* _DATA SECTION_:
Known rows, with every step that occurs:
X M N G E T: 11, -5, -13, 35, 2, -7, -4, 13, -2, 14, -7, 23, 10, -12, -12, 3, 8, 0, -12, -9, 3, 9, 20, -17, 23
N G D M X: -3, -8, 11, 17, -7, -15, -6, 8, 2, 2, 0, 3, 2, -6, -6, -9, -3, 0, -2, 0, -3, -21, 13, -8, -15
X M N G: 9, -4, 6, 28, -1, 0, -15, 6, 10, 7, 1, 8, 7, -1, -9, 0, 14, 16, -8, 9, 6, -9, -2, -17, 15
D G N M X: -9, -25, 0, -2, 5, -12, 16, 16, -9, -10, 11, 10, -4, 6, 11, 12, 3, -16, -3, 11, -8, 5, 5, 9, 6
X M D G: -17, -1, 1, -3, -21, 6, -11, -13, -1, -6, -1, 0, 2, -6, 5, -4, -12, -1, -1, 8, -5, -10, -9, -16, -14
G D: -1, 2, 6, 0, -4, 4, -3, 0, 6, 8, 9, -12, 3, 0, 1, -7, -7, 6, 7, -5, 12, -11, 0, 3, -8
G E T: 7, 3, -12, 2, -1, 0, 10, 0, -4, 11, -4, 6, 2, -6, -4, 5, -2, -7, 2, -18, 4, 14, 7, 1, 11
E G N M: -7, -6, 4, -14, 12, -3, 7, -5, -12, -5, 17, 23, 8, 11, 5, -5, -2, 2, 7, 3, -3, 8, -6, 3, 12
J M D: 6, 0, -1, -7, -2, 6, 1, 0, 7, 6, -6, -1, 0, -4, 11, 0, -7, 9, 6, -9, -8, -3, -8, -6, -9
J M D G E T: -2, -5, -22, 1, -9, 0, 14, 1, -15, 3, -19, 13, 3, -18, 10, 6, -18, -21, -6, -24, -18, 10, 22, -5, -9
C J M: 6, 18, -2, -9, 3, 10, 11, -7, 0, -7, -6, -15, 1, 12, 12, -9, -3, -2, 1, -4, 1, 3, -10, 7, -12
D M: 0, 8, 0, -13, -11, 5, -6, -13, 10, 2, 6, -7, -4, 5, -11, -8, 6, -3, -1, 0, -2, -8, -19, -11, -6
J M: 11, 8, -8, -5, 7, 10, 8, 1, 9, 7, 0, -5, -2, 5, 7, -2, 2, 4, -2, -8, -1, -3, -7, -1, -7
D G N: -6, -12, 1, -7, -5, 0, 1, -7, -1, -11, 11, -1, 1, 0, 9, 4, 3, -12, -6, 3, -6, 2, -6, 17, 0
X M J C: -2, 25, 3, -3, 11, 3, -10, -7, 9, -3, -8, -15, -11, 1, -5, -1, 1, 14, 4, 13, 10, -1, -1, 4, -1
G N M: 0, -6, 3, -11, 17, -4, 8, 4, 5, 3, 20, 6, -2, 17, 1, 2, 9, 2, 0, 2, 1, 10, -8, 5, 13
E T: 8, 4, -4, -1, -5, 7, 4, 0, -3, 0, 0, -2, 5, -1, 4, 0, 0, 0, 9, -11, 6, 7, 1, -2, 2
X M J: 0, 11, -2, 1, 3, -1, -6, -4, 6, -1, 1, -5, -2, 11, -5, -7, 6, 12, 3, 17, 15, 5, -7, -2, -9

---

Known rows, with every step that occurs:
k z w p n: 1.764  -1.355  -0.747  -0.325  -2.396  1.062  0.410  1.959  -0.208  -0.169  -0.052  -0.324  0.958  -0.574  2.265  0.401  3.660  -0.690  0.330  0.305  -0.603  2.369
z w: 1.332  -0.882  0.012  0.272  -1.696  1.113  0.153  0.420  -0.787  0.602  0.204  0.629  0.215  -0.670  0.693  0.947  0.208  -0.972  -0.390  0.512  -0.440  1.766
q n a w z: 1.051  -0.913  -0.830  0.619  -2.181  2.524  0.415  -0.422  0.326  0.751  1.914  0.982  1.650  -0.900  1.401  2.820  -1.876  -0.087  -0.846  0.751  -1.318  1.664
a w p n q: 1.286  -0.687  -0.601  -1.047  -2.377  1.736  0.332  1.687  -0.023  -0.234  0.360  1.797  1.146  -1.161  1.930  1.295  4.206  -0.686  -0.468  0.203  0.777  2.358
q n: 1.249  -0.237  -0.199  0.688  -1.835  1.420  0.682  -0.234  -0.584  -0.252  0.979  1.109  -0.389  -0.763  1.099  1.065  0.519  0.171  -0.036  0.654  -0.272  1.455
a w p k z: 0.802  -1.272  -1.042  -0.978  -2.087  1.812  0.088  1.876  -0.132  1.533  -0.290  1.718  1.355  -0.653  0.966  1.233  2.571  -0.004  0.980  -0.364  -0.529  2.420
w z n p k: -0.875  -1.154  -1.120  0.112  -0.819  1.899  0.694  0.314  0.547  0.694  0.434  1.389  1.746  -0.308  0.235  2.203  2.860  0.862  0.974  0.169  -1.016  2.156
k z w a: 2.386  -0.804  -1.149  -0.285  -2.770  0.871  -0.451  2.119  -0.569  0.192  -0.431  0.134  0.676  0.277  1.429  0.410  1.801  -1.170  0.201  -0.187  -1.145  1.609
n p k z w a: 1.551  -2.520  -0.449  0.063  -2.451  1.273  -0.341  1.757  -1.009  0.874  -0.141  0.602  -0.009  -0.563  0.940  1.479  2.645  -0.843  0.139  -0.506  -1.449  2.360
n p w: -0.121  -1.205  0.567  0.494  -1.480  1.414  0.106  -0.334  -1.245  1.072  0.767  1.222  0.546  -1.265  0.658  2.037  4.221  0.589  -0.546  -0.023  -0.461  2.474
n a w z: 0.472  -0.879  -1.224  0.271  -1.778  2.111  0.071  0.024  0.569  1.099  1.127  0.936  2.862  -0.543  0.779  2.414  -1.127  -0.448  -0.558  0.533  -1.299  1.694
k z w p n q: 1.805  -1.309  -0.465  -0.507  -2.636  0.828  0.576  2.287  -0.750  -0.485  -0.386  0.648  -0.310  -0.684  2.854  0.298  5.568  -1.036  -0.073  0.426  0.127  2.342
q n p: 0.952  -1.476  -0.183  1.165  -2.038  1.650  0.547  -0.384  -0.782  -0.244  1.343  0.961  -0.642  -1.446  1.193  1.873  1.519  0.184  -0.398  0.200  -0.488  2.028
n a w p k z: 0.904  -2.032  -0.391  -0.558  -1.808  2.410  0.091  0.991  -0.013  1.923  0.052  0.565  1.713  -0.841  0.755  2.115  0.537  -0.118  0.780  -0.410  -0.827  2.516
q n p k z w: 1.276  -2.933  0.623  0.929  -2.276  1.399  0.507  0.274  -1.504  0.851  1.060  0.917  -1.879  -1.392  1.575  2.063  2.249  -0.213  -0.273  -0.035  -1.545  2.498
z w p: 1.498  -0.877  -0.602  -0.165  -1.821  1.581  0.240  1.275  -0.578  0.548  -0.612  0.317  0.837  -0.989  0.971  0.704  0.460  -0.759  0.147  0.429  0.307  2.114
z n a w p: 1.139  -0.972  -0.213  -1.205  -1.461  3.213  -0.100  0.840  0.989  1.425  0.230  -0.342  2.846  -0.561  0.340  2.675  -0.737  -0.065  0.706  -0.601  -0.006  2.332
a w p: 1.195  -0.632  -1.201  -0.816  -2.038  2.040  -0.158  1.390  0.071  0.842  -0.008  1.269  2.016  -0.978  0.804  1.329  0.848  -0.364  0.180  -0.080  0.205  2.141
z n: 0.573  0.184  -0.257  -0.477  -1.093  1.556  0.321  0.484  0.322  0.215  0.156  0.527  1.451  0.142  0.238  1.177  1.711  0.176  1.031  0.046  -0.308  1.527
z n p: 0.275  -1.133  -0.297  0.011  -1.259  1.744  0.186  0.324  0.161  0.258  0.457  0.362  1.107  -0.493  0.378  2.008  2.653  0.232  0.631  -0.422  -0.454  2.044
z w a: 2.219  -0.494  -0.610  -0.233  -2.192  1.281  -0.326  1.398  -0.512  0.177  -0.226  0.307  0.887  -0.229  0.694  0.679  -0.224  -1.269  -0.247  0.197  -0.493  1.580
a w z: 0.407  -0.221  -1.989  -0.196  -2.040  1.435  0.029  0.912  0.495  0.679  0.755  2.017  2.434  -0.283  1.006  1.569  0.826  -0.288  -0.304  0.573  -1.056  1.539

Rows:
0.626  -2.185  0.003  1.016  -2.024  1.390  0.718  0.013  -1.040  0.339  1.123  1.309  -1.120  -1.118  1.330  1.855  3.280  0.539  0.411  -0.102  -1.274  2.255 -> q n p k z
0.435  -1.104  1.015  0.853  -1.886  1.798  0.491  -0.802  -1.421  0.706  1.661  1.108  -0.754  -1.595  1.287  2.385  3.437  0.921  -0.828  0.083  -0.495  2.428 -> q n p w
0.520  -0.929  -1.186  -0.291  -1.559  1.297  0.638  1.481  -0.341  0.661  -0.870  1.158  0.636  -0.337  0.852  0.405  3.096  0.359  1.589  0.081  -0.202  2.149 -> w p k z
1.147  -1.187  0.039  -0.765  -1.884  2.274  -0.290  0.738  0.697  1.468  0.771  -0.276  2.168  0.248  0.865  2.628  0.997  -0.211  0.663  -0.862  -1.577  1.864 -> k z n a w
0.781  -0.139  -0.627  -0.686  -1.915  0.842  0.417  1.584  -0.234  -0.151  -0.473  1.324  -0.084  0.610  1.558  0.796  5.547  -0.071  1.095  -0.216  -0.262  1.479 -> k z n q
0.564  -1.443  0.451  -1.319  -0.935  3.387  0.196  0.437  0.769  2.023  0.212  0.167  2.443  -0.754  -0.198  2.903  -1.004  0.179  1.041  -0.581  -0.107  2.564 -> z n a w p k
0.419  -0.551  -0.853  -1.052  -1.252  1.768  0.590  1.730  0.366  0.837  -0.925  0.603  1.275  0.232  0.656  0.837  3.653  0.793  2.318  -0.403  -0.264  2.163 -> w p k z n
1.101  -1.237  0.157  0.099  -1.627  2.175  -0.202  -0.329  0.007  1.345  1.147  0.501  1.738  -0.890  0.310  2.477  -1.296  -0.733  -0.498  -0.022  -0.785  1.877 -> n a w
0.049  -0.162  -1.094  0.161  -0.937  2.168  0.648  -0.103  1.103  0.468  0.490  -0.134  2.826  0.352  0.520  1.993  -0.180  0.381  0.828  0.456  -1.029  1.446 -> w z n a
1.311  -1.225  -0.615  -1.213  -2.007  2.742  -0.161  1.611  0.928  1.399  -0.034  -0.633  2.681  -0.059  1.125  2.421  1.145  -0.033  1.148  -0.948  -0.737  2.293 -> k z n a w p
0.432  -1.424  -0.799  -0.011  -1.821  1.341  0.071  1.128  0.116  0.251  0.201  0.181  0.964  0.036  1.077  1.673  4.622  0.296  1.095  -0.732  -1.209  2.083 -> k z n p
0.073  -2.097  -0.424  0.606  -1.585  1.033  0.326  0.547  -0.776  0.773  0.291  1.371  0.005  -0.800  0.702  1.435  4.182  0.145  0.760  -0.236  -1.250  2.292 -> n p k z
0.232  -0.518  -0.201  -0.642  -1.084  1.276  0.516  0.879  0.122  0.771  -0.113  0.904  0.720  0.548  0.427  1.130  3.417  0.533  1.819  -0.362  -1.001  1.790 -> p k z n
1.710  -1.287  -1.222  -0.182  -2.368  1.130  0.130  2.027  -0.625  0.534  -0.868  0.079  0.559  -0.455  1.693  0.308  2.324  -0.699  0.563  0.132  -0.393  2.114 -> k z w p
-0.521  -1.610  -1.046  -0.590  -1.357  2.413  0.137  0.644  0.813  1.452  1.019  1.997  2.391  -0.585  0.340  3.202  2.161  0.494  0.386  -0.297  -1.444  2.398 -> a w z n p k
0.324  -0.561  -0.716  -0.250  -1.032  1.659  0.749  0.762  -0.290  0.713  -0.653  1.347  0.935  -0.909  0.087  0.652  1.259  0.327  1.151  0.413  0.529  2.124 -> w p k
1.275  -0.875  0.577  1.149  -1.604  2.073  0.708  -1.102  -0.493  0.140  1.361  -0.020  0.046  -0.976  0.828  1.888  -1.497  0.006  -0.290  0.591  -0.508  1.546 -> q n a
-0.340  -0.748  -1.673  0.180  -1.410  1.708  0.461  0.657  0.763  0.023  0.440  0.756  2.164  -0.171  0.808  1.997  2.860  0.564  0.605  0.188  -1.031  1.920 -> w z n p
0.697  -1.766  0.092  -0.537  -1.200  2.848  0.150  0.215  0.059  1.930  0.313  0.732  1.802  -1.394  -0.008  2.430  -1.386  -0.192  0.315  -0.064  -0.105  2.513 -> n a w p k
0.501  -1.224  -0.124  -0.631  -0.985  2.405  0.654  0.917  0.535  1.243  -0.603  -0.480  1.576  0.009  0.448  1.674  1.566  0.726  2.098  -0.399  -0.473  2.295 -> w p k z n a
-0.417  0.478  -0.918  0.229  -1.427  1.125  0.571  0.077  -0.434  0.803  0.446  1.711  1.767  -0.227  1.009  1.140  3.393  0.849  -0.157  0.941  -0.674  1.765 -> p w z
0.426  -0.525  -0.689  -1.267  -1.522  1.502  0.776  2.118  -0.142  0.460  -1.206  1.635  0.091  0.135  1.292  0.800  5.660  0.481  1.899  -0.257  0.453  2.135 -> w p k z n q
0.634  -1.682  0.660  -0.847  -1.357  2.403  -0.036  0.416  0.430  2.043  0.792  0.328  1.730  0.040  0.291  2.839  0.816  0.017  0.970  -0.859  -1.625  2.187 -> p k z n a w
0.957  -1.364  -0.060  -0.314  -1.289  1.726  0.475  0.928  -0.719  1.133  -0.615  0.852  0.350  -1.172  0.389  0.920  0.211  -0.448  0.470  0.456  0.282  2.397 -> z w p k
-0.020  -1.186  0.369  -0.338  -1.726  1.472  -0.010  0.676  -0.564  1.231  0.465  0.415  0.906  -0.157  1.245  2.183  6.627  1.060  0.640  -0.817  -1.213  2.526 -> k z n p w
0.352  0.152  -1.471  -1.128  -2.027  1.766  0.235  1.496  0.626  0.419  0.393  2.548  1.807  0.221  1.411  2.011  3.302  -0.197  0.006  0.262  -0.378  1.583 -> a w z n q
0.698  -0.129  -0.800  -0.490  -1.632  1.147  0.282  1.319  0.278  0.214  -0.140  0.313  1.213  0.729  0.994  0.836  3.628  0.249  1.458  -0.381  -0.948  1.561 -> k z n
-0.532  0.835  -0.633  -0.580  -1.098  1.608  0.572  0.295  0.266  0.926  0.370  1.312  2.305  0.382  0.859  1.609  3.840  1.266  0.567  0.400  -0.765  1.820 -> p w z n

--

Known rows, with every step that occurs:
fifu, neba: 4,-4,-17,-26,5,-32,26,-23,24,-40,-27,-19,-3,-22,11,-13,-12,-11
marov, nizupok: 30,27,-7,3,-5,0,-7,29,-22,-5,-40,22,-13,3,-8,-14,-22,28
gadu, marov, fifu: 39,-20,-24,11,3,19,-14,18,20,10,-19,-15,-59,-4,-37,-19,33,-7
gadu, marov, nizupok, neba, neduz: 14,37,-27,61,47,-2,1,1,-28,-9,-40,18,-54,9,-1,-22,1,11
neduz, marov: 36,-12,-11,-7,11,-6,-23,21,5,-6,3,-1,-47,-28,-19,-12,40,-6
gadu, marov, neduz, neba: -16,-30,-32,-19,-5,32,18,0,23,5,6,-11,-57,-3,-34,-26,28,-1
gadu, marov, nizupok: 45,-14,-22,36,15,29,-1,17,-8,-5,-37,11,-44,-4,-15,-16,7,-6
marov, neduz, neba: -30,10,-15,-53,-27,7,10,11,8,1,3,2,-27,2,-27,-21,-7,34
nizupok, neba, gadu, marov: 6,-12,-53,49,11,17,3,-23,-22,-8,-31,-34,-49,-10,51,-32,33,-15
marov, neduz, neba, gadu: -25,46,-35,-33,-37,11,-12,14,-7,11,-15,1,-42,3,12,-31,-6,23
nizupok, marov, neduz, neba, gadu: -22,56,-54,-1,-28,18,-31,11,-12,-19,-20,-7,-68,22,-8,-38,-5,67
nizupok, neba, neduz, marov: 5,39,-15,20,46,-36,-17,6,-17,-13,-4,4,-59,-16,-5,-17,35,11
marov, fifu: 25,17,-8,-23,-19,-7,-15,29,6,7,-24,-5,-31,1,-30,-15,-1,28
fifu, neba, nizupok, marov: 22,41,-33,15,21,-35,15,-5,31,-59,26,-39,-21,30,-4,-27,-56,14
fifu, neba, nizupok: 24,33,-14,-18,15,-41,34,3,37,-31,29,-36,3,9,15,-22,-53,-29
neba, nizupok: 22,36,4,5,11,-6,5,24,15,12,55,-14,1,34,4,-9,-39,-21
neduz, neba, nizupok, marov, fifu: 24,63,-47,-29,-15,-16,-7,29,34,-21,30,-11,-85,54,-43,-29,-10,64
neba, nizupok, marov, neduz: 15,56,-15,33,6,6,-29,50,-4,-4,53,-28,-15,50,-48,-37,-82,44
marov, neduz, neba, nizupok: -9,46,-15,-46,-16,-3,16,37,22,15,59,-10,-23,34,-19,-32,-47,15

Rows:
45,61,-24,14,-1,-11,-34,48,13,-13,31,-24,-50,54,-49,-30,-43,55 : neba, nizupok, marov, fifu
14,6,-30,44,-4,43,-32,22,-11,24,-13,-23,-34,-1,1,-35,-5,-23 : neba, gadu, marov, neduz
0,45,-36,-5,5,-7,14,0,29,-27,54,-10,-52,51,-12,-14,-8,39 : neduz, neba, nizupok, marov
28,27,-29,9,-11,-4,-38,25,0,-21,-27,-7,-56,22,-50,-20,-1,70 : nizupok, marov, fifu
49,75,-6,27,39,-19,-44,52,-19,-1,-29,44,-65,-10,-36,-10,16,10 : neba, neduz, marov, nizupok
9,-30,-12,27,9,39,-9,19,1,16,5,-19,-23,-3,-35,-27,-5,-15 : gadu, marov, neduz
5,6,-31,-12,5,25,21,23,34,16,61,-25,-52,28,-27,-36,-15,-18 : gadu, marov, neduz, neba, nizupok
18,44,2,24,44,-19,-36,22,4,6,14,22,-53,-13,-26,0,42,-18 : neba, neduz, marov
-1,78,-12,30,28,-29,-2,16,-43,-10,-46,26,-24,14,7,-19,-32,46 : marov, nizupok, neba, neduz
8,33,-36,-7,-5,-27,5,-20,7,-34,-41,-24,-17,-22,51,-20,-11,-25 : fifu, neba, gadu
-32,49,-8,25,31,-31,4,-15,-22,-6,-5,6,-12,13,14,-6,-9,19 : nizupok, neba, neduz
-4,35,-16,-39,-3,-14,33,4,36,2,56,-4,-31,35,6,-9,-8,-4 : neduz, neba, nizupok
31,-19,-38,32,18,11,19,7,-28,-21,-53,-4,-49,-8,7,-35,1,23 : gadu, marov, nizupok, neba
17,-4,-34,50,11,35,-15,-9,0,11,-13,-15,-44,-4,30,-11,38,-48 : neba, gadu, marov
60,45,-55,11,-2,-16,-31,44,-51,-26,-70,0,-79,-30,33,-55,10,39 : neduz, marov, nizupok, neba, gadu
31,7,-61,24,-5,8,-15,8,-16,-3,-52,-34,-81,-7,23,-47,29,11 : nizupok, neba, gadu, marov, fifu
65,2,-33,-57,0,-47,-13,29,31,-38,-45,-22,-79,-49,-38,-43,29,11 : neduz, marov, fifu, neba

* _TASK REQUIREMENTS_: Every line above from the line with "14, 7, 1, 11" to the line with "15, 5, -7, -2, -9", both included, must be reproduced exactly, and no other line may appear.

* _TASK RESPONSE_:
G E T: 7, 3, -12, 2, -1, 0, 10, 0, -4, 11, -4, 6, 2, -6, -4, 5, -2, -7, 2, -18, 4, 14, 7, 1, 11
E G N M: -7, -6, 4, -14, 12, -3, 7, -5, -12, -5, 17, 23, 8, 11, 5, -5, -2, 2, 7, 3, -3, 8, -6, 3, 12
J M D: 6, 0, -1, -7, -2, 6, 1, 0, 7, 6, -6, -1, 0, -4, 11, 0, -7, 9, 6, -9, -8, -3, -8, -6, -9
J M D G E T: -2, -5, -22, 1, -9, 0, 14, 1, -15, 3, -19, 13, 3, -18, 10, 6, -18, -21, -6, -24, -18, 10, 22, -5, -9
C J M: 6, 18, -2, -9, 3, 10, 11, -7, 0, -7, -6, -15, 1, 12, 12, -9, -3, -2, 1, -4, 1, 3, -10, 7, -12
D M: 0, 8, 0, -13, -11, 5, -6, -13, 10, 2, 6, -7, -4, 5, -11, -8, 6, -3, -1, 0, -2, -8, -19, -11, -6
J M: 11, 8, -8, -5, 7, 10, 8, 1, 9, 7, 0, -5, -2, 5, 7, -2, 2, 4, -2, -8, -1, -3, -7, -1, -7
D G N: -6, -12, 1, -7, -5, 0, 1, -7, -1, -11, 11, -1, 1, 0, 9, 4, 3, -12, -6, 3, -6, 2, -6, 17, 0
X M J C: -2, 25, 3, -3, 11, 3, -10, -7, 9, -3, -8, -15, -11, 1, -5, -1, 1, 14, 4, 13, 10, -1, -1, 4, -1
G N M: 0, -6, 3, -11, 17, -4, 8, 4, 5, 3, 20, 6, -2, 17, 1, 2, 9, 2, 0, 2, 1, 10, -8, 5, 13
E T: 8, 4, -4, -1, -5, 7, 4, 0, -3, 0, 0, -2, 5, -1, 4, 0, 0, 0, 9, -11, 6, 7, 1, -2, 2
X M J: 0, 11, -2, 1, 3, -1, -6, -4, 6, -1, 1, -5, -2, 11, -5, -7, 6, 12, 3, 17, 15, 5, -7, -2, -9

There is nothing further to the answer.